The firm maintains an active corporate finance transactional practice and assists clients with registered public offerings of equity and debt securities, including initial public offerings, secondary offerings, exchange offers and business combinations, “shelf registrations” and private offerings of equity and debt securities by both public and privately-held companies.
Additionally, the firm has established ongoing relationships with national and regional investment banking firms and regularly represents issuers with respect to private transactions in offerings of a variety of instruments, most frequently Rule 144A debt offerings, as well as a variety of corporate debt and equity securities.

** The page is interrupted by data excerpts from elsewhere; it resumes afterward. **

(in the rows, 128 means zero)
Each row is followed by its class number.
[ 95  62 114 149 133 130 180 135 148 138 148 117 123 140 105 134 146  94
 147 160  87  92 172 109 115 124 155 115 135 142 153 156 163 131 148 141
 115  86 104 135  94 104 117 151 151 150 145 109 170]
3
[150  69 125 158 161 104 136 112 129 129 166 159 141 144 125 125 127 209
  79 140  67  94 129 132 109  96 157 140 135 153 139 112 105 135 111 153
 151 106 135 127 106 140 134 162 130 150 165 136  91]
0
[ 75 141  97 110 138 156 140 164 194 148 145 180  55 159 152 109 135 139
 148 186  97 132 169 124 158 130 136  51 146 121 169 211 156 121 146 118
 115  97 107 191  93 114  98 168 151 161 111 103 124]
4
[108  86 122 127 138 106 105 145 141 131 107 158 132 148 149 138 147 111
 118 155 161 145 158 138 149  98  88  98 119 108 134 163 118 129 136 168
 112 104 150 155 129 125 165 102  99  83 110 145 113]
7
[144 115  86 155 113 117 141 149 149 116 149  91 125 102 103 146 102 146
 145 128  86  99 143 148 153 135 115 102 105 132 151 170 158 112 144 193
 129 103 104 173 121  99  97 114 152 119 150 105 146]
8
[126 129 105 114 133 127 112 122 140 157 111 144 141 140 134 112 127 107
  88 143 139 148 138 139 146 111 109 103 121 128 150  91 145 125 142 124
  73 159 143 122 143 141 129 145 128  96 105 133 164]
2
[100 121  94 199 105  79 135 126 160 115 146  88 139 149 138 120 138 184
 107 195  74 120 176 152 139 129 116  94 105 165 155 119 152 167 180 143
 103  91 111 153  65 111 122 140 141 104 136 126 163]
5
[127 109 106 127 143 126 109 125 157 123 105 134 115 126  92 147 123 138
  98 102 116 103 114 110 119 101 130  99 155 136 137 113 150 127 128 139
 158 122 119 115 132 107 119 138 111 130 110 146 134]
3
[ 90 154 112 133 126 152 151 198 129 149 157 111  66 124 100  98 132 123
 128 175 129  75 194 112 142  77 162 130 136 102 185 141 121 151 136 104
  87 110 122 136 116 113 139 140  88 101 113 121  82]
3
[158 162 111 130  79  98 152 132 114 132 150 116 149 132 181 119 141 157
 125 129 148 126 150 139 115  92 122 102 142 127 103 139 130 155 103 133
 145 102 107 130 102 139 128  93 135 110 146  93 154]
5
[108 141  79 136 106 141 137 174 129 112 170 135 104 113 142 142 124 164
 150 159 106 122 157 151 138 145 139  88 145 112 105 187 109 140 119 128
 153  97 101 124  95 109 111 113 125 122 154  57 127]
5
[142 120  99 175 117  76 149 118 151 108 153 118 155 138 185 142 167 102
 143 169 128 128 134 138 138 165  94  85 121 137 111 125 162 147 116 166
 140 128 126 155 108 117 118 130 181  74  95  79 162]
0
[114 113 123 148 142  96 143 115 103 131 155 121 131 131 133 150 111 189
  87 147  70 110 147 171 103  65 160 149 146 124 128 109 137 125 126 127
 127  74 146 146 117 146 136 139 121 193 175 112 137]
6
[138  93  77 118  83 105 136 148 113 117 151  92 114 140 100 132 148 146
 165  88 125 148 128 124 137 143 166 102  79 187 130  60 116 132 139 105
 136  90 120 100  98 106 126  98 123 114 165 135 156]
1
[111 149  67  78 102 100 145 141  89 105 138  99 143 133 125 119 144 104
 132 131 118 105 136 160  87  75 147 100 169 115 140 144 118 187 126  72
 162 126 119 121  95 130 104 139 110  91 148  99 170]
5
[125 115 142 171 142 104 135  94 126 103 192 142 132 138  83 142 142 147
 147 104 114  95 115 162 132 135 139 132  98  75 147  90 133 135 119 130
 135  89 111 134 103 154 171 147  96 134 153 113 168]
5
[162 142 125 141 153 144 113 131 148 112 113 120  97 146 125 128  97 134
 101 136  95 109 105 127 127 111 136  92 145 123 158 104 142 137 120 146
 115 180 153 161  82 111 123 149 112 115 115 169 138]
7
[ 84 117  91 105  99 167 116 162 142 115 155 117 103 137 134 139 122 130
 109 153 115 128 144 165 136  91 148 115 147 106 128 200 139  98 149  92
  86  73 116 130  57 118 111 129 122 155 148 104 175]
3
[122 106 131 118 131 110 111 120 144 144 108 166 149 108 126 119  98 114
 119 158 157 129 118 124 142  79 119 124 117 117 171 134 141 134 121 139
 126 134 157 111 120 112 156 116 123 118 117 145 109]
7
[106 122  89 127 122 151 112 156 138 117 147 151  93 100 122 136 145 133
 154 136  97 121 138 121 130 131 144  83 133  87 127 198 145 117 134 127
 120 100 121 135  94 110 108 125 120 114 154  87 110]
3
[151 170 119 154 136 101 135  96 109 127 113 132 125 166  88  73 153 213
 139  82 107 107 134 150 120  61 177 121 159 136 134 101  97 147 104 165
 167 138 115 116 132 130 119 127 106 127 186 135 137]
6
[125 128 134 147 169 123 127 130 126 124 167 168 123 140 111 138 134 151
 132 121 111  87 140 146 137 115 152 126 126 128 110 127 120 122 122 158
 128 108 157 122 127 128 135 150 145 166 150 129 116]
7
[ 95 115 107  83 138 122 127 124 176 111  87 146 167 117 185 130 104 153
  61 185 152 138 153 158 146 116  71 128 173 115  99 169  69 155 127 165
 111 142 127  83 151 113 165  98 113  99 141  59  97]
2
[ 96 155  98 104 134 134 157 178 109 136 152 134 109 102 134 126 176  95
 164  98 148 120 174 125 129  82 138  69 158 125 126 170 141 131 136 135
 144 170 126 147 141 119  86  95 126  97 126 102  76]
1
[158 122 107 155 109 105 142 131 121 125 159  76 153 139 178 125 133 103
 141 127 135  67 153 124 118 102 124 111 129 159 126 132 135 154 110 167
 177 129 110 168  92 122  99  80 142 111 135 105 144]
8
[102 122 141 151  77 155 119 104 141 108 183 120 140 135 187 140 148 138
 124 149  88 141 137 126 115 173 134  93 138 118 105 153 128 127 138 117
 156  90  76 159  82 142 118 116 140 154 156  77 170]
8
[141  92  88 116 117 149 144 178 127 129 142 128  87 138 123 143 129 137
 152 128 154 141 104 122 130  94 170  89 133 128 151 170 131 123  98 105
 105 170 122 125  82  74  90 131 121  96 124 148 134]
5
[122 113  77 170 111  96 161 139 117  85 115  78  81 121 124 115 179 123
 183 150  85 103 112 121 147 107 111 107 122 132 143 144 164 161 110 179
 124 108 129 208  46 118  86 134 132 123 179 121 128]
6
[165 130 105 129 156  97 147 113 109 102 151 128 139 116  93 136 139 162
 151 118 141 114 149 145 128  82 138 118 137 127 152 114 152 132 111 127
 127 127 125 110 108 119 156 130 121 116 153 115  87]
0
[105 154 134 171 165 125 166 120 151 139 167 166 123 172 123 109 141 128
 133  94 136  92 168 135 133 103 156  98 152 152 129 123 123 137 141 125
 171 130 109 124 134 129 136 152 148 157 111 114 137]
0
[128 115  90 157  94 114 171 139 136 114 126  93 106 128 122 129 170 133
 139 133  86 109 160 125 122 138 137  86 131 146 138 143 140 126 132 152
 123  96 123 141  86 103 110 138 143 128 149 131 128]
6
[125 109 102 174 117 150 145 152 112  98 125 116 111 140 114 138 156 100
 142 123  80 114 139 121 121 149 136 101 130 148 148  80 167 147 132 141
 101 111 110 127  78  99 104 156 140 111 121 122 133]
1
[165 107  97 132 123 130 117 122 159 111 119 116 118 122 126 153 119 153
 116  88 136 127  94 116 128  90 129 103 149 127 144 152 129 140 104 126
 134 125 126 140 125  86 136 151 114 119 109 128 126]
7
[ 87 150 151 138 108 102 155 119 166 130 181 135 150 122 163 108 170 146
 108  74 146 155 143 188 102  58 122 107 146  95 127 144  97 178 141 136
 143 116  93 136 171 191 126 126 158 125 102  33 190]
4
[191 152 110 131 172 121 132 105 134  89 117 116 118 178 105 108 131 155
 117 106 104  78 115 101 137  80 112  81 170 150 164  74 185 150 101 160
 152 148  93 168 145 115 153 190 121 102  79 170 139]
4
[130 122 113 161 162 125  95 102 143 119 123 135 123 120 114 151  94 154
 118 105 115 108 102 114 117 111 132  96 149 125 164 142 148 125 145 140
 170 138 120 145 117  90 128 150 114 120 109 175 115]
8
[ 73 150 137 146 121 132  79 143 100 108 118 104  86  74 134 155 162 115
 159 185 113 162 164  91 141 108 139  96 158  97  87 169 136 115 160 129
  76  50 173 134  86 115 131 146 113 116 155  88  65]
3
[138 107 129 174 158 123 129  85 123 106 110  95 133 135 103 147 145 179
 138 104 127 109 128 121  99  86 140 141 144 110 132 142 134 106 105 177
 150 120 138 104 149 124 146 124 129 145 157 157  95]
6
[102  92 100 136 126 142 147 131 137 101 146 102  73 181 103 120 198 117
 195 180 107   4 127 135 124 226 177  96 162 103 166 134 127 136 141  35
 242 121  57 171 109 126  66 120  68 138 115 146 165]
8
[134 165 103 130 105 105 150 136 135 127 154  89 128 141 157 117 127  96
 129 153 171 127 124 136 109 107 112 115 123 127 136 139 126 166 118 122
 130 124  77 161 105 137 136  84 105 103 160  95 141]
2
[137  99 122 156 105  95 133 136  92 116 152 119 149 145 177 125 122 147
 127 141 142 122 121 124 111  78 134 108 137 154 150  83 132 163 110 155
 170 104 110 145 109 124 134 106 127  99 130 123 144]
0
[151  84 136 136 154 105 140 139 137 129 146 175 124 132 112 155 119 179
 130 102 100  92 138 146 131  83 155 124 127 127 125 163 127 127 109 145
 117 105 146 125 102  95 137 140 135 169 163 118  99]
7
[140 146 104 189 152 143 164 149  28 179 171 142 116 102  88 127 184  83
 210  70  81 127 182 107  82 202 147 127 130 117 171 113 173 159 170 143
 138 101  95 156 146 132 102 203 141  90 121 122 127]
8
[121 131 146 179  96 108 154 130 114 118 149  89 131 126 152 118 132 120
 147 144 143 119 123 141 142 104 126  98 129 131 139 112 130 155 139 134
 134 117 103 131 120 133 150  99 121 116 151  81 140]
1
[131 138 109 123 170 133 139 108 134 114 123 140 138  97 114 136 121  61
 147  85 139 124 112 113 129 131 124  98 158 127 121 127 172 119 144 134
 159 153 120 123 125 114 121 143 145 122  95 126 148]
8
[163  93 101 143 138  71 185 130 126 118 177  91 111 134 169 122 140 183
 123 139  56 102  85 165 141 118 163 169 113 107 148  79 171 119 127 134
 153  72 154 168 106 164 122 167 144 143 130  85 154]
0
[ 96  99 131 131 129 134 104 135 137 137 109 165 144 152 157 136 101 134
  72 150 119 137 110 144 136  93 113 138 138 128 140 146 104 137 128 128
 115 134 151 129 139 128 150 127 117 126 112 146 113]
7
[120 148  58 135  88  94 193 156 116 127 148 118 128 113  64 150 190 123
 150  96  77  57 214 129 126  95 122 115 117 121 159 124 114 178 123 179
 118  84 149 164 106 104 113 140 128  94 171 140 123]
7
[108 128 114 155  98  88 131 133 114 114 187 105 128 109 139 133 146 105
 147 159 115  83 149 117 126 120 123  81 117 138 140  91 138 163 125 134
 140  88 121 159 123 155 149 102 128 126 155 106 135]
7
[123 147  94  96 112 150 154 155 137 132 153 139  97 102 169 101 151 165
 147 160 129 135 169 142 127 120 120 102 143  95 150 189 131 159 129 128
 135 125 115 179  93 116  98 131 123 125 149  81 116]
1
[112 150  90 146 124 165 138 170 132 108 138 133 100 119 123 130 145  99
 137 153  97 113 136 138 121 109 143  97 136  87 120 212 127 110 131 120
 104 113 128 153  86 140  84 122 125 104 132 104 105]
2
[148 116 113 190 141 150 182 109 104 174 164 232 189 150 115 213 107  67
 156 133 155  46 202 178 107 135 188 103 143  45 167 197 163 103 145  39
  88  34  74 130 166  74 145 109  85 139 152  51 163]
0
[ 81  87  92  68  91 123 127 174  74 133 185 117 118 129 160 157 168 140
 173 106 139 155 154 147 131 110 155 118 153  78  85 219 118  82 138 139
 189  71 119 138 167  86 145 109 113 116 169 107 164]
7
[184 114  65  89 121 153  72 171  94 137 132  85 129 151 230 154 148 193
 127  92 145 133 179 106  52 107 131  94 145  87 146 219 134 138 126  80
 124 131 145 122  66 107 113 116 110  28  89 153 104]
1
[105 109 121  93 126  96 125 119 155 145 105 148 157  82 120 168 120 128
 123 123 140 155 128  98 146 112  93 121 107  97 147 108 122 136 129 167
 108 127 159 133 128 130 141 100 104  78 128 123 125]
2
[123  97  99 219 196 131 170 111 128 116 126 162 101 168 152 169 127 141
 119 149 107 129 131 133 116  89 125 113 144 140 117  67 131 168 119 179
 156  83 142 157 162 151 164 150 140 156 113 114 145]
4
[138 101 133 135 151 172 123 113 122 109 117 130 132  94 120 148 127 127
 133  95 149 157 125 120 141  73 115  91 166 124 155 118 121 162 110 120
 120 220 140 147 138  90 127 150  99 104  92  95 108]
1
[132 130 135 136  83 101 149 129 134 122 160  93 128 139 164 120 144 141
 133 140 139 120 134 139 125 127 123  96 130 132 126 136 122 162 135 123
 138 105  98 153 119 122 143 117 125 116 139  85 173]
3
[122  94  87 154 105 116 167 145 145 129 113 112 104 119 109 135 154  99
 144  98 105 124 128 135 132 147 110 109 113 143 136 131 138 137 140 164
 109 116 108 157 118 108  93 126 140 125 152 116 148]
2
[122  96 143 136 156 109 116 107 129 123 146 110 121 138 133 143 115 150
 125 115 108  95 119 145 121  79 154 136 127 111 144 141 129 119 128 144
 157 116 150 142 134 124 132 143 127 166 155 118 101]
8
[100 168 141  35 211  30 233 131 236 163 156 196 155 110 111 183 129 211
 137 148 139 180  87  99 217 116 140 200  97 113  73 184 123 108 139 181
  52 161 168 142  89  98 140 115 160  90 163 145 118]
4
[147  94  98 168  95 112 129 145 127 109 126 107  92 125 114 122 156 109
 149 129  60 103 123 138 136 179 149 113  92 122 148  92 170 134 138 128
 110 110 130 120  83  79 100 179 164 111 129 112 150]
8
[106  81  79 145 122 143 138 136 146  93 157 119 141 142 113 147 159 131
 152 117  97  97 151 145 134 138 129  98 115 167 132 125 156 141 141 140
 142  93 105 138  77 110  77 135 157 155 136  98 177]
1
[143  86 121 142 120 107 169 121 160 112 152  74 125 128  97 132 160 141
 139  91  93 111 159 110 117 153 141 138 115 150 162  84 133 137 130 149
 126 131 127 113  70 111 127 159 153 112 122 135 144]
0
[121 135  88 120 119  98 124 110 118  98 177  55 158 131 149 116  82 131
 153 161 163  86 130 103 131  58 132 109 130 155 150 139 108 173 120 151
 188 105 100 185 135 109 148  86 105 110 195  99 145]
0
[136 103 133  94 141  97 111 129 146 113 162 160 144 119 106 131 138 182
 113 120 123  97 153 145 135  63 144 141 110  91 131 140 124 136 123 162
 123  65 134 124 114  90 149 159 121 125 151 112 130]
4
[114 107  81 180 116 121 154 149 119 103 160 137 101 117 122 121 143 134
 136 153  76  81 137 142 122 141 137  93 128 140 137 163 139 139 124 147
 121  96 110 167  95  93 104 150 145 139 156 132 130]
6
[103 180  73 141 104 142 150 188 110  97 129 131  85 129 151 120 156 139
 156 176 116 115 149 131 124 113 139 108 143 104 131 168 133 165 117 104
 129  86 115 138  88 126  99 117 114  95 123  95  63]
5
[115 108 136 113 120 128 131 143 116 181 111 127 144  99  79 135 108 141
 112 140 140 148 115 104 130 122 132 166 115  81 187 138 150  92 145 143
  90 113 131  70 142 139 149 138 109  85 129 183 114]
5
[141  98 114 147 146 126 114 111 170 135 123 158 122 116 111 154 101 161
 112  85 125 114 130 118 127 101 127  96 144 121 139 151 117 137 124 132
 165 139 134 138 133  87 149 137 112 134 108 144 144]
7
[117 124 110 117 106 123 138 107 169  98  89 143 155 118 151 130 122 114
 109 172 132 158 102 129 134 131 115 129 123 112 130 129 110 153 113 123
 134  96 143 138  97 119 129 121 113 103  97  99 150]
6
[ 67 117 131 195 121 127 125 133  57 107 177 167  95  87  71 191 188 172
 132  88  35  83 154 138 124 100 107 110 180  44 137  22 157 138  86 180
 202 123 131 140 156 181 152 140  89 119 109 115 142]
3
[167 122 134 134 122 112 101 122  94 143 133 120 131 113 125 136 132 160
 137  95 123 138 126 103 129  95 141 114 146 141 114 104 134 111 113 156
 138 121 138 155 104 107 108 137 110 108 124 152 142]
2
[164 246  34 130 189 215 161 142 122  95 120 167 108 160  81 182 173  82
 169  48 167 170  27 116 158 199  59 138 161 133  97 104 193 147  98 134
  91 149  39 179 130 210  72 138 121 109 100 125 169]
4
[115 141 141 156 110  87 126 113 123 135 177 148 176 127 195 153 138 169
 135 118 114 114 155 127 136 114 125 106 138 124 103 114 146 148 124 169
 167  97 114 152 125 124 119 107 152 125 151  53 154]
0
[132 118 108 142 116  89 151 145 117 107 131 131 125 104 101 131 164 153
 152 146  82 131 149 122 118 144 144 110 111 148 120  99 144 144 138 151
 151  92 130 107  95 124 107 125 154 117 168 104  89]
0
[128  97 110 136 168  75 112  88 148  93 160 150 119  97 106 103 119 175
 127 150  76 107 132 153 124  65 148 112 108  96 119 137 152 122 109 131
 123 110 163 140 129 154 147 137 146 156 166 100 108]
5
[ 99 108  83 101 115 157 110 181 110 100 158 113 117  88 151 140 131 129
 134 119 158 182 116 177 148  84 128 104 131 129 112 193  89 114 151 123
  97 117 147 137 103 122  99 112 113 107 125  81 110]
2
[147  96 121 167 143 108 143 129 111 135 145 173  86 232 174 130 165 249
  98 103 115  94 144 185 141  77 137 127 144 133 137  95 132 132  90 130
 148 143 152 112 155 102 184 179 144 174 113 176 116]
7
[111  81 124 114 117  92 135 122 147 114  96 207 160 104 141 122  96 105
 125 112 173 147 107 177 148  80 127 122 118 100 158 173 113 121 105 116
  77 114 151  99 131  69 162 110 126  99  91 109 113]
6
[117 134 104 155 124 131 113 117 143 126 100 102 125 137 127 135  98  91
 106 143 146 164 103 135 130 111  85 121 118 107 191 121 110 155 122 172
 121 123 129 140 135 143 167 132 105  74 109 122 109]
8
[136 137 130 136 167 113 137 116 128 122 133 141 124 159 126 154 125 164
 136 102 128  93 135 138 133  68 146 120 141 117 130 139 143 120 122 137
 145 124 162 122 128 120 159 134 129 160 141 149 102]
7
[126 100 113 141 120 109 129 114 134 124 105 131 149 120 134 137 128 145
 115 150 116 129 111 133 132 116 119 129 122  97 165 120 131 128 104 153
 136 117 152  96 122 126 155 131 117  96 116 116 111]
6
[122 110  84 139 128 116 108 123 121 130 132 169 145 114 127 131 136 147
 116 130 138 155  99 152 143 137 104 131 111 121 157  95 131 118 114 150
 111 131 137 106 141 131 138 128 123  81  98 143 111]
2
[131 105  99 153 130 112 154 123 144 114 144 116 125 117 109 142 152 149
 160 116  96 113 132 120 125 147 137  95 133 152 129 140 164 128 143 154
 120 116 110 133  94 111 101 130 158 124 141 123 161]
3
[152  85 144 137 133 140 148 104 151 137 124 113 141 117 127 160 109 175
 128  76 135 128 117 104 119 115 130  85 159 116 151 149 126 129 128 127
 166 161 112 112 154 114 141 139 114 126 102 124 154]
5
[ 85 116  89 106 115 158 112 178 135 105 156 113 101 113 128 159 124 150
 148 140 128 128 140 147 158 122 137  75 151 109 140 202 128 105 128 110
  98 150 115  91 119  78 123 123 130 110 146  76  89]
1
[ 96 115 107 112 125 152 148 172 104 126 155 133 108 133 151 138 136  96
 160 135 119 120 133 157 130 119 151 106 145  90 165 187 125 143 136 110
 122 139 118 142  93 107 104 144 121 106 135  79 121]
8
[101  56  96 107 119 107 139 134 118 127 144 126 135 108 127 164 159  72
 146  85  85  74 144 110 104 143 144  93 124 127 153  93 158 133 160 136
 132  75 145 131 110 108 101 156 148 127 132 139 180]
4
[155 115 136 133 144 112 106 127 116 125  86 133 112 105 117 165 117 145
 139 127 117 161 107 119 132 132 115 105 164 116 106 145 153  93 113 139
 139 143 140 121 114 129 121 115 128 120 135 124  96]
0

- Equity offerings and rights offerings
- Debt offerings, including Rule 144A/Regulation S offerings
- Initial public offerings
- Private placements, PIPEs and venture capital investments
- Commercial paper
- Convertible and hybrid security offerings
- Debt or equity repurchases, exchange offers and tender offers
Members of the firm’s Securities and Corporate Governance team work with public company boards across a diverse range of industries with respect to corporate governance standards and best-practices, the identification and mitigation of risk, and the avoidance of shareholder litigation. We routinely advise public companies and their boards of directors, board committees, and management on a variety of key issues, including:
- Design and implementation of corporate compliance programs and codes of conduct
- Compliance with SEC and stock exchange corporate governance disclosure requirements
- Matters relating to audit, compensation, and nominating/corporate governance committees charters and committee composition
- Board independence
- Executive compensation, including trends and best-practices
- Risk management
- Advice with respect to shareholder proposals and dealing with activist shareholders
- Advice with respect to antitakeover matters
- ISS and Glass Lewis corporate governance policies
- Fiduciary responsibilities of directors and officers
- Consideration of related party matters
- Establishment of special committees for mergers, acquisitions, spin offs, going private transactions and other special matters
- Ongoing director education
Securities aspects of M&A
Our securities and corporate governance practice is complemented by our active involvement in the securities aspects of M&A transactions. Our team closely coordinates with our M&A colleagues in drafting proxy statements or information statements for M&A transactions, focusing on compliance with applicable disclosure standards for seeking approval of business combinations. We regularly provide securities advice for transactions that involve the issuance of securities of the acquiring company to target shareholders, tender offers, proxy contests, spin-offs, split-offs, carve-outs and other restructurings.